Biol Direct. 2010 Feb 17;5:10. doi: 10.1186/1745-6150-5-10.
The Z-curve is a three dimensional representation of DNA sequences proposed over a decade ago and has been extensively applied to sequence segmentation, horizontal gene transfer detection, and sequence analysis. Based on the Z-curve, a "genome order index," was proposed, which is defined as S = a2+ c2+t2+g2, where a, c, t, and g are the nucleotide frequencies of A, C, T, and G, respectively. This index was found to be smaller than 1/3 for almost all tested genomes, which was taken as support for the existence of a constraint on genome composition. A geometric explanation for this constraint has been suggested. Each genome was represented by a point P whose distance from the four faces of a regular tetrahedron was given by the frequencies a, c, t, and g. They claimed that an inscribed sphere of radius r = 1/ square root 3 contains almost all points corresponding to various genomes, implying that S <r2. The distribution of the points P obtained by S was studied using the Z-curve.

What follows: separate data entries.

Each point is reached from the start by the listed moves, each made once or not at all, plus a little noise. Say if it took an odd or an even number of moves. Then give how often each move was made.

Moves:
(1): [ 21  19 -39]
(2): [-31  32 -13]
(3): [ 7 11 64]
Start: [-10   8 -10]
Points:
[-3 20 51] -> odd (0, 0, 1)
[-11  72   5] -> odd (1, 1, 1)
[-40  36 -22] -> odd (0, 1, 0)
[ 10  27 -47] -> odd (1, 0, 0)

Moves:
(1): [ 29  38   0   9  13  12 -25  -2]
(2): [ 10  18 -26 -31   6  20  17 -14]
(3): [-23  11  -6   0 -20  12  -1 -11]
(4): [  2 -10  -3  25 -32  20 -32 -13]
(5): [ 11   1   8  17  -2 -21  -4  21]
(6): [-44  44 -10  30  -5 -23  14 -14]
Start: [ -1   1  10  13  -3   1 -13  -2]
Points:
[ 26  60 -20  33 -40  41 -56 -21] -> odd (1, 1, 1, 1, 1, 0)
[ -4  90 -31  47 -23  30 -39 -46] -> even (1, 1, 0, 1, 0, 1)
[-27  94   1  67 -18 -19 -29  -5] -> even (1, 0, 1, 0, 1, 1)
[-44  34  -4  69 -43  -2 -31 -30] -> even (0, 0, 0, 1, 0, 1)
[-41  96  -8  50 -17   3 -26 -31] -> odd (1, 0, 1, 0, 0, 1)
[ 39  30  15  62 -23  10 -77   5] -> odd (1, 0, 0, 1, 1, 0)

Moves:
(1): [ -7   4   2  10   9  40  -3 -24 -44  30]
(2): [-11  -7 -32 -10 -26 -19   6 -43 -18  -3]
(3): [ -5  -8  41  42   8   1   3  14 -45  10]
(4): [  3   2  27   0 -44   8   5  11   1 -29]
(5): [ 38 -51   2   4   5 -26  -3  -2  19  16]
(6): [ -8  29   0 -11  17   8   6   2  29   6]
(7): [-36 -40   2  13  36  16 -22 -15  11 -37]
(8): [-34 -62   2 -18  18  -3  -1 -10  18 -31]
(9): [-24   5  11 -17  18 -17 -14  -4 -22 -19]
Start: [  6   0   0  10 -10   7  32 -13  -6 -17]
Points:
[ 10 -11  43  -1  -4  19  22 -33 -22 -11] -> odd (1, 0, 0, 1, 1, 1, 0, 0, 1)
[-60 -24  36 -36   2   5  27 -17  22 -90] -> even (0, 0, 0, 1, 0, 1, 0, 1, 1)
[-73  -9  84  49  32  60   4 -31 -78 -56] -> even (1, 0, 1, 1, 0, 1, 1, 0, 1)
[  12  -51   56   51   31    4   13  -27 -101   19] -> even (1, 0, 1, 0, 1, 0, 0, 0, 1)
[-87 -17  21  39  52  35   4 -84 -98 -32] -> even (1, 1, 1, 0, 0, 1, 1, 0, 1)

Moves:
(1): [-29  20  -4 -25 -35 -10  22  20   4 -15   5  -3 -40   0  26]
(2): [ 29 -58  -2 -10   4   6   2   8  57   0  -2  29   5  29   9]
(3): [-11  15   6  25 -19 -14  16  14   1   9 -11 -22 -27  23 -29]
(4): [  8   6  12  38   0 -13  -7  -3  15 -17 -17  10   1  13  -6]
(5): [-26 -35 -11  19   9  81   9  15   0  21  12  19  -9 -42  16]
(6): [ -6  19  13   7  19  22  12  -4   2  10  -1 -11  -7   1   5]
(7): [-15 -30   5  16  20  -8  -1   6  29  10   0 -25  -1  15  -5]
(8): [  4  -6  29  -3 -52   4  12  -1  -3  -4 -43 -57  29 -11 -11]
(9): [ -6   6 -10 -11 -13   7 -48  22 -11  -1  24  -6  14   5 -13]
(10): [ 27 -11  18 -16   7  -8 -20 -30   2  16   1 -17 -13   1 -13]
(11): [ -4   5   1 -19   6 -19  -3   0  -7  13  39   6  11  -3  13]
(12): [  9 -20  33   6  21  -1  33  31  -5  -9  26 -14  30 -29   2]
Start: [  5 -14 -41  20  -1   9   8   2   2 -20   4   6  -4   0 -13]
Points:
[ 12 -81  -7  20 -23  40 -13  32  76  -4 -17 -63  34  39 -27] -> odd (0, 1, 0, 0, 0, 1, 1, 1, 1, 0, 0, 0)
[-65 -38  44  85 -32  49 101  78  38  -2  15 -92 -18 -34  -3] -> odd (1, 0, 1, 1, 1, 1, 1, 1, 0, 0, 1, 1)
[ 43 -84  34 -47 -49 -18  55  30  50 -17  30 -50  18 -14  15] -> even (1, 1, 0, 0, 0, 0, 0, 1, 0, 1, 1, 1)
[-27 -30 -40  46  25 111  29  13   4  11  14  14 -22 -41   9] -> even (0, 0, 0, 0, 1, 1, 0, 0, 0, 0, 0, 0)
[  50 -118   50   60    6   99   49   17   71   -3  -21  -35   32  -39
  -12] -> odd (0, 1, 0, 1, 1, 1, 0, 1, 0, 1, 0, 1)
[ 33 -92  23  36  36  12   2  49  78  14  40 -60  -5  45 -57] -> odd (0, 1, 1, 0, 0, 1, 1, 0, 1, 1, 0, 1)
[-27 -61 -40  50 -36  39  47  57  70 -10  30  46 -62  20  16] -> even (1, 1, 1, 1, 1, 0, 0, 0, 0, 0, 1, 0)

Moves:
(1): [  2  19  -8 -30  -2  -3   1 -17  12  10 -14 -17  -6 -22]
(2): [ 11  -3  -8  -6   2  16   6  -1   7  -4  23   5 -12 -21]
(3): [ 32   0 -35   1  13  -7 -11 -20  11  -1 -20 -10 -30  21]
(4): [ 14  18 -21   8   8  36  13   1  -3   4  -7   2  -4  -5]
(5): [  8  17 -13 -30  10 -11  -8  10  -1  17  15   1  13  -3]
(6): [  9   5  -7 -16   2  -3  17   7 -32 -19 -13  -3   4   9]
(7): [  0  -6   1  12  23   8  -4  14  39 -13 -14 -23  17  -3]
(8): [-29   1 -17 -17 -13  -1  -9  23  -3  11  -9   6 -22  -6]
(9): [  3   5  16  -8   1   3   2  -3  14  -7   9  19 -17  15]
(10): [ -6  12 -18 -24  35  30 -27 -33  -2   0  14   6  -3 -25]
(11): [  3  -1  13 -10 -23  28 -20   7  -6 -38 -10  12  16  -4]
(12): [-23   5  -3  10  -6  14  25  -6   5 -17   9 -24  -8  38]
(13): [  0 -26 -14  -2 -15   2  14  -3  13 -24   1  14  41  -1]
(14): [  9 -17  -6 -20   9  13  -4  -9  -3  18  -4 -15  -8  -2]
Start: [-22   4  -1  -9 -16  -5 -20  -5  12  -2  -6 -14  40  11]
Points:
[  15   17 -104 -118   43   33  -52  -29   -9   22   -1  -28  -20  -18] -> odd (0, 1, 1, 0, 1, 1, 0, 1, 0, 1, 0, 0, 0, 1)
[ 36 -14 -84 -83  22  11 -26 -31  90  -3 -18 -58  55 -21] -> odd (1, 1, 1, 0, 1, 0, 1, 0, 0, 0, 0, 0, 1, 1)
[-55   6 -24 -80 -13  96 -44 -28  23 -39  29  -4 -16   8] -> odd (0, 1, 0, 0, 0, 0, 0, 1, 1, 1, 1, 1, 0, 1)
[-57  32 -86 -72  17  77  13 -17  43 -48 -38 -49  55  -6] -> even (1, 0, 0, 1, 0, 1, 1, 1, 0, 1, 0, 1, 1, 0)
[ -46    0  -52 -115  -16   88  -37  -17   35  -48   39   15   38    1] -> odd (0, 1, 0, 0, 1, 0, 0, 1, 1, 1, 1, 1, 1, 1)
[ 53  21 -66 -73  57 120 -48 -40  40 -62 -24 -18  -1   1] -> odd (0, 1, 1, 1, 0, 1, 1, 0, 1, 1, 1, 0, 0, 1)
[ 19  31 -77 -79  24  44 -16  -8  49   1 -75 -55 -23  15] -> even (1, 0, 1, 1, 0, 1, 1, 1, 1, 0, 0, 0, 0, 1)
[ -15   62 -119 -114   18   55   -1  -48   25  -30  -18  -20    5   32] -> even (1, 0, 1, 1, 1, 1, 0, 1, 1, 1, 0, 1, 1, 0)

Moves:
(1): [-30   9   1  22 -14 -16  17  17  -6  -4   3  21 -17   3   8  18  -1  -8
  28  15   6]
(2): [ 23  -3 -29 -10   9  -3  -1  14 -12   7  13   9   9   9  -7  15 -13  13
  -3   4 -18]
(3): [ 22  11   0  -6   2  11  -9  10  -9  13   8   9 -20   4 -14   8   4   7
   7  13   1]
(4): [ -3  -7   7  12   6   2  -3  11  21  -5   4  -7  -5 -29  17  10  -4  -3
  28  -9  -7]
(5): [ 14   6   2 -11  -4 -10  -4   5  12   9 -12  14  -9   7   3  15  -1   9
 -10  -3  13]
(6): [-18  -8  -3 -10   1  -6   3   3  -1  16   3 -13  -1  -3   3  -4  -1  -3
  -2   0  -1]
(7): [ 12  -6   5  -8 -15  -6   3  13   2   4   7  18  14  -7  12   9  14 -12
  -4 -11 -15]
(8): [ -4  15   1  -9 -10  -4   0  11  -4   6  -7  -2   1   4   6 -10  -6  -4
  -5   8 -11]
(9): [ 13  12   1   5   6  -7   8 -15  19   9   2  -8  13   3 -31  22  -1   0
   2  -1  -8]
(10): [ 28 -20   9 -12  14 -17  -7  24   1  -3  16 -10   4   4  -3 -19   9  16
  10  13 -10]
(11): [ 18   5   3  13  -4  -3 -16  22  12   5  -1  14  -5   8  -2   3  -8 -17
  10 -15   4]
(12): [ -3  -6   9   2  11  -5   4  -1  -8  -2   3 -11   5   3  13   6  -5 -13
  -5 -10  -3]
(13): [  1  -3  29 -22   9  -2 -14  17 -21  13   5  33  10  -3 -15 -15  -5   0
  -1   0   5]
(14): [ -4   5  12  -1  -9  -5 -12   5   8 -13 -12   3  -9   3 -13   5   1   9
  -5 -15  -3]
(15): [  5   0   2   4   0   1  -1  -4   6  -9   4   8 -19  -3  -5 -14  -6  -5
  13  -9   8]
(16): [10  7 -8  2  5  3 -3 -6 15 -8  2 -2  9 14  1 15 10 -9 22 -4  9]
(17): [ -8  15 -12  -3  27  13  -7  14  11 -15  -9   0 -16 -18  16 -13  -1   4
 -14  12  -3]
(18): [ 16   3 -13   1  13 -11  -4  24 -11   2 -15 -11   0   3   6 -20  20  18
  15  -7  -5]
(19): [ -7  -3  -3  18 -10 -25 -11 -17 -13   7   1   9  10  18  10  -3  24  -2
  10  -3   8]
(20): [  6  -3 -23  -7  -2  -1  -8  -6  -7 -13   8 -11   3  -1 -10   9   0  -8
  -1   1   4]
Start: [ 28  14   8   4  12   9 -12   4   7  -9   6  -7  21   5   4  16   1   0
  -4 -17  10]
Points:
[107  16 -19 -13  17 -46 -61  70 -36   3  27  47  59  50  14  14  28 -39
  48 -62  -4] -> odd (0, 1, 0, 0, 0, 0, 1, 1, 0, 0, 1, 1, 1, 0, 1, 1, 0, 1, 1, 1)
[ 42  16  -3  16  67 -30 -12  65  60 -34  35 -20  -6 -12   4  60 -13   1
  69 -20 -22] -> odd (1, 1, 0, 1, 0, 1, 0, 0, 1, 1, 0, 1, 0, 1, 1, 1, 1, 0, 0, 0)
[ 48  17   6  -9  21 -40 -29 121  15 -16  26  27 -12   8  34  13 -17 -20
  18 -24 -37] -> odd (1, 1, 0, 0, 0, 1, 1, 1, 0, 1, 1, 1, 0, 1, 1, 0, 1, 0, 0, 0)
[ 92  56  23 -31  21 -39 -52  24  -7  35   7  48  41  67 -43  75  10  14
   8 -27   3] -> even (0, 1, 1, 0, 1, 0, 0, 1, 1, 0, 0, 1, 1, 1, 0, 1, 0, 0, 1, 0)
[ 51  49 -13  -7  57  -5 -39  57  32 -16  -6 -51 -28 -30  -8  14   1   1
  28 -35 -19] -> odd (0, 0, 1, 1, 0, 1, 0, 1, 1, 0, 0, 1, 0, 1, 1, 0, 1, 1, 0, 1)
[ 41  51  40   4 -14 -64 -54  50  -9  29  12  59 -17  48 -41  57  -3 -34
  36 -37  32] -> odd (1, 0, 1, 0, 1, 1, 0, 1, 1, 0, 1, 1, 1, 1, 1, 0, 0, 0, 1, 1)

Moves:
(1): [-11   3  -4   5 -12   7   2   9  -2  -1  -3   4  -3 -17   9 -11 -13  10
  17   2  15 -10   5  -3  -8  -6]
(2): [ 10  -8 -10   3   0  24  -3   7 -11 -21  14  26   0  -4  -3   8   8 -12
   5   1   0   4  -9   5   9 -11]
(3): [  1  12  -4  -9  12  -4  -2  -5 -10  -1  12  -5   5  -4  -5  13   6  11
  11  -5   9  -7 -11   3  26   6]
(4): [  0   6   0  -3  -9 -16  -5  -5  -9  15 -14   3  16   5  -1  -6  -6   3
   3  10  12   8 -10  -6   5   5]
(5): [  4  -2  -2  14 -14   8  14  -9  16  15   2   2  -3  -3  -6  -7   3   4
   9  -9 -10  -1  -2   6  10  -7]
(6): [  8  11  -6  -7 -14  -9 -10 -12  12   2   0  -1  12  10  12   7  11   1
  -9 -15 -11   4   3  -1  -5  -4]
(7): [  2  15   6 -20  -7   5   7  18  -4  17  -8  18  -4 -13  -5  -9   7   3
  13 -18  12   3  -4  16  16  -4]
(8): [  8   5 -18 -12  10   0 -12   7  -2 -18 -12  17  20   8 -31   7 -17  43
  -2   0  -4 -19  -4  -8 -10   4]
(9): [  7  -2 -14  -4  12   0   1  -8 -21  10   8  12   4   6   2  16   4   2
  13  14  10   0 -15  -5 -15  22]
(10): [  3 -17  10  -2   1   6  -7   7  13 -22  -8   5 -10   0   8 -13   0   8
  -1  -6  -3 -10 -34   1   2   5]
(11): [-16 -10 -22 -10   6   3  13  21  13   4  -1  18   1  -8  15  -8 -25  -9
   4   6 -12  -9  28  11  24 -21]
(12): [  5   0 -11   3  -1  -3  -4  14  -3  10   0  -5   9   0   9   0  -5  -3
   1  18   5   2  -7   5  -6   7]
(13): [ 22 -10  -2 -18  -4  -5  -1 -11  -8   3   2  -8  13  13   7   2  -6   3
  -7  10 -10  -1  -9  -6  13  -3]
(14): [ -8  12   4 -19   0   1 -12  -5 -10   3 -12  -9  -8  13   4  -4  21   8
  12  19   3   0  -9   0 -12  -1]
(15): [ 10  17   3   5  15 -10   8   7   2   1  -7  16  13   5 -11  -5  14 -12
  -5 -16 -27  18   9  -2   4  -6]
(16): [  5 -16  -5   4  16 -10  -6   9 -12   3 -28   1  -4 -14  -6 -12  17 -18
  -3  10  -4   7   9  -4  -1   2]
(17): [ -1   0  -8  -8   4  15  -3 -27  10  15  -5  -4   9 -12 -15   8   4 -17
  -2   2   1  -7 -16  -6 -24  10]
(18): [ -1  -5  10  -2  -4  -4  -8  -4  10   7   0 -11   7  -9   6   1  -5   8
   4 -11   7  18   8   2 -13  10]
(19): [-15  -2  -3  -6   4  -5   0 -13 -16 -17  11   9   3 -26  15  10  -3  -5
 -11   4  -3   6  11  13   5  13]
(20): [ -1   1  12  14  11 -14   1  -4   1  18  -5   0   1 -30   7   5  -5  14
  -7 -16  14   6  -4  -1  12  -9]
(21): [ -8  23   6  11  -6  14  12  -9   2   6 -15 -10  -5   0   1  12  17   1
  -3  10   2  -2  10  -2   7   3]
(22): [  9   9 -11 -23  -4   2  -4 -24   8   5  -3  -1   3   1  15  -6  -6 -13
   6   9   7  -5  17  10  -1  -9]
(23): [ 15  -2  23 -11 -27  -8  -2   4 -19  -5   4   6 -10  16   7  10  -4 -24
  24  -4 -10  22 -18   2  -4  -5]
(24): [-10   7  12  -9  -7   2 -20   3  33  -5  18  11 -13 -29   2   0  19  -2
  11  -4   4  -3   5  10   2   6]
Start: [  6 -12  29  16  -2  10   5  14 -18  37  -7 -10   8   5  -4 -10  -8  -3
   1   9   8  -1   2  -5 -15  -2]
Points:
[ -4  28   2 -52 -31 -17  10   9 -72 110 -12  43  23 -54  61  -8 -33  -2
  98  40  59  12 -15  44  41 -12] -> odd (1, 0, 1, 1, 1, 0, 1, 0, 1, 0, 1, 1, 0, 1, 0, 0, 0, 0, 1, 1, 0, 1, 1, 0)
[ 26  36 -20 -50 -13  -7 -32 -21   9  99 -50  62  80 -84  -9 -20  15   0
  51   8  24  15  12  21 -51  40] -> odd (1, 0, 0, 1, 1, 1, 1, 1, 1, 0, 0, 1, 0, 0, 1, 1, 1, 1, 1, 0, 0, 1, 0, 1)
[ 34   3  -6 -33 -14  24  16  21 -54 121 -83  35  29 -37  -4  -1 -11  12
  71  53  16 -10 -36   1 -12 -10] -> even (1, 0, 0, 0, 1, 0, 1, 1, 1, 0, 1, 1, 1, 1, 0, 1, 1, 0, 0, 1, 1, 0, 1, 0)
[ 43 -14  18 -37  31 -11   0  -8 -28  73 -57  20  40 -73  17 -32   8 -40
 -15   7  -2  16 -25  25   6   3] -> even (0, 0, 0, 0, 0, 0, 1, 0, 0, 1, 0, 1, 1, 0, 1, 1, 1, 0, 1, 1, 0, 1, 0, 0)
[ 10   9 -37 -74 -11  61  -4 -10  10  34  14  77  40 -86 -10  -5 -35  14
  54  12  15 -50  13  44  48 -26] -> even (1, 1, 1, 0, 1, 0, 1, 1, 0, 0, 1, 0, 1, 0, 0, 0, 1, 0, 1, 0, 0, 1, 0, 1)
[ 13  -8  -6   7  53  20  10  19 -13  72 -54   8  40 -27   0   5  20 -32
  21  30  -5   5 -17  -4 -12  33] -> even (0, 0, 1, 0, 0, 0, 0, 0, 1, 1, 1, 1, 0, 0, 1, 1, 1, 1, 0, 0, 1, 0, 0, 0)
[ 18  42   6 -48  16 -18 -22 -30 -62  45 -75  -9  65 -20  -2 -10  12  37
  25  53  12   8  26  -5  -4  14] -> even (1, 0, 1, 1, 0, 0, 0, 1, 0, 0, 0, 0, 1, 1, 1, 1, 0, 1, 1, 0, 1, 1, 0, 0)
[ 17  17  41 -13  21   2  -2  -2 -55  66 -18  54  33 -55   9  -4  37  30
  45 -22  29  42 -68  28  33  18] -> even (0, 1, 1, 1, 1, 0, 1, 0, 1, 1, 0, 0, 0, 1, 1, 0, 0, 1, 1, 1, 0, 0, 0, 0)
[ 17  34  65 -16 -59   3  14 -36  -5  88 -20  -2  13 -50  46  13   9 -17
  28 -37  15  50  21  43  12 -15] -> odd (0, 0, 0, 0, 1, 1, 1, 0, 0, 0, 0, 0, 0, 0, 0, 0, 0, 1, 1, 1, 1, 1, 1, 0)
[ -7   7  30 -17 -29   5 -20 -22 -88  84 -58 -15  26 -32  31  12  20 -37
  59  82  47  42 -28  -8 -80  61] -> odd (1, 0, 0, 1, 0, 0, 0, 0, 1, 0, 0, 1, 0, 1, 0, 1, 1, 1, 1, 0, 1, 0, 1, 0)

Moves:
(1): [ -2   8  -1 -12  17  -1   6  20   0   1   6   1  -2 -27  -4  -7   9  -6
   3 -27  -9   0  10  10  10]
(2): [  1 -17   1   2  18 -13   1  14  15 -17   7  -8   2  -8  10  37 -14   1
 -21   8   3   2 -13  -4  -3]
(3): [-13   7  -5  -6 -20 -13  12   7  17  -5 -18   9   0  -9   1 -20 -22   6
   7   4   5   4 -15 -17 -19]
(4): [ 14  -3 -17 -17 -23 -11  -9   6  -8   4   0   0  -6  29  -8  22  -7   7
  -5  10   7   0 -24   5  16]
(5): [ -6 -19  -1  15 -26 -14 -30  10  24   1 -10 -26 -29  24  -1  21  10  -1
  -2  12   6 -16  14  36   6]
(6): [ -5 -15   5 -13  -9  17  -2  15  -1  13   9  -4 -42  21  16   7  22 -26
  23  -8 -22  -4  11  -2  -1]
(7): [-17   1  27   4  20   5  -9  18  -5 -15  -8  14  -9 -13   0   0  -9  11
  -6  15 -15   5   5  10  -7]
(8): [ -1  10   8   6   5  -5   0 -17   2   4  -5 -11   4   3  -5   0   1 -10
  -7   6  -1  -3  -7   7  -9]
(9): [ -3  -9   0   2   1  -2  -6   1  14   2  10  -9  12   7  -3  -2  -1   0
  -8   4  -7 -15 -17 -10   2]
(10): [ 19  11  -9  -4 -23  -1 -20   2  -5  -1 -10  -7  -4   6   6 -10   6 -16
  -2  15   9   6  -9  15  -7]
(11): [ 10  18   4  16   7  20  -7 -13   4  -9   3  -6   6 -11  -9  14  -6  -1
   9  -2  -1  17 -21  -1  11]
(12): [ -4  11  -5 -11  10   9  -7  -7  -4  13  -9  20  -9 -10   3 -12  -9  -3
  -6  -6  15 -16  14  -3   7]
(13): [  9   3  -3   0   6   2  10  14  -6 -15  17   9  -7   7   8   3   8   2
  12 -11 -17  -6   9  35   1]
(14): [-15   0   1 -13   8  -1   3  13   4  15   2  -1  14  -4   6   8   4   8
   8  -3  10  -7   2  10  -7]
(15): [-23   8   9 -22 -11  -8   2  21 -24   3  23   0   2   9  12   3  11 -15
  35 -17   8   3   6   0   7]
(16): [ 13  -1  14   6  11 -10  14  11  -9   1  -1  -1  10   7   8   0  -4  12
  -7 -25  20  23 -22  -1  23]
(17): [-24   8  -4  17   0 -18   2   5 -14  26   3   0  -3  -2  13  15 -13  10
 -10  17   1 -16  -6  -3   6]
(18): [  2   7 -21   2  11  21  10 -24  -2 -18 -17   3  16 -41  -9 -12 -26 -30
  -7 -13 -15  25   8  -4   3]
(19): [  4  -4  -5   6  -4  13   1  12 -13  -7  -1  -4   1   5  -5   3  11   8
  -1 -16   3   0  -8   4  -8]
(20): [-17  -8  -2   3  17  10  -4 -13  -8 -14   4 -13  -4   3  16   1  21   8
   0   3   2  16  -2  -5  17]
(21): [ -2 -21 -15  -7  -9 -21  -1   5   5  -7  -9  19   0  11 -17  -4  25 -15
  26 -12 -11  -1   4  19  -1]
(22): [  7  -2   2  -7   3   9   5  -4  -4   5  15  -3  -7 -24  -4 -19 -13  10
  19 -15   3  15  -1  11 -16]
(23): [  4   4 -17   8 -19 -17 -19   1  17   0  23  20  -1  15  15   3   6   4
 -28   9 -15  12   1  15 -22]
(24): [ 11   4   7  10  12 -25  -9 -13  -2  -4 -16 -11  15   4   5   3 -15   5
 -13  -3  -3   6  -8  -9   3]
Start: [ 26  -7  -1  21  -5  14  -9   2   4 -13 -41  -4  14   9 -11  -6  -5  -7
  12  14  -5  -5  -3  -7  12]
Points:
[-25 -44 -43 -16 -15  -8 -51  66  42  -9 -11  -5 -19  16   5  38  42 -90
  29 -51 -40 -23  21  70  -2] -> odd (1, 1, 0, 0, 1, 1, 0, 1, 1, 0, 0, 1, 0, 1, 1, 0, 0, 1, 1, 0, 1, 0, 1, 0)
[  0 -15 -10  27 -39 -25 -59  70  28  15 -33  14 -63  36 -12  15  -6  -1
  22 -17 -26   1 -67  72  10] -> even (1, 0, 1, 1, 1, 1, 1, 1, 1, 0, 1, 1, 0, 0, 0, 1, 1, 0, 1, 0, 1, 1, 1, 0)
[  1  29 -12  27 -19 -58 -37  76   3 -32 -38  14  14 -40  17 -11 -33 -23
  57 -40 -30  67 -27 121   3] -> even (1, 0, 1, 0, 1, 0, 1, 0, 0, 1, 1, 0, 1, 1, 1, 1, 1, 1, 0, 0, 1, 1, 1, 1)
[-78   9   7  12  28 -35 -24  57  11 -14   7  25  15   5  66  28 -24  14
 -11  43 -17 -24 -29  27 -17] -> even (0, 1, 1, 0, 0, 0, 1, 1, 1, 0, 0, 1, 1, 1, 1, 0, 1, 0, 0, 1, 0, 0, 1, 0)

In this work, we studied the basic properties of the Z-curve using the "genome order index" as a case study. We show that (1) the calculation of the radius of the inscribed sphere of a regular tetrahedron is incorrect, (2) the S index is narrowly distributed, (3) based on the second parity rule, the S index can be derived directly from the Shannon entropy and is, therefore, redundant, and (4) the Z-curve suffers from over dimensionality, and the dimension stands for GC content alone suffices to represent any given genome.
The "genome order index" S does not represent a constraint on nucleotide composition. Moreover, S can be easily computed from the Gini-Simpson index and be directly derived from entropy and is redundant. Overall, the Z-curve and S are over-complicated measures to GC content and Shannon H index, respectively.
Z 曲线是一种三维表示 DNA 序列的方法,十多年前提出,已广泛应用于序列分割、水平基因转移检测和序列分析。基于 Z 曲线,提出了“基因组顺序指数”,定义为 S = a2+ c2+t2+g2,其中 a、c、t 和 g 分别是 A、C、T 和 G 的核苷酸频率。几乎所有测试的基因组的这个指数都小于 1/3,这被认为是基因组组成存在约束的支持。已经提出了这种约束的几何解释。每个基因组都由一个点 P 表示,该点 P 距离正四面体的四个面的距离由频率 a、c、t 和 g 给出。他们声称,半径为 r = 1/ square root 3 的内接球几乎包含了对应于各种基因组的所有点,这意味着 S <r2。使用 Z 曲线研究了通过 S 获得的点 P 的分布。
在这项工作中,我们使用“基因组顺序指数”作为案例研究,研究了 Z 曲线的基本性质。我们表明:(1)正四面体内接球半径的计算是不正确的;(2)S 指数分布较窄;(3)基于第二奇偶规则,S 指数可以直接从香农熵推导出来,因此是多余的;(4)Z 曲线存在过度维数,并且维度仅足以代表任何给定的基因组的 GC 含量。
“基因组顺序指数”S 不代表核苷酸组成的约束。此外,S 可以从基尼-辛普森指数轻松计算,并直接从熵推导出来,因此是多余的。总体而言,Z 曲线和 S 分别是 GC 含量和香农 H 指数的过度复杂的度量。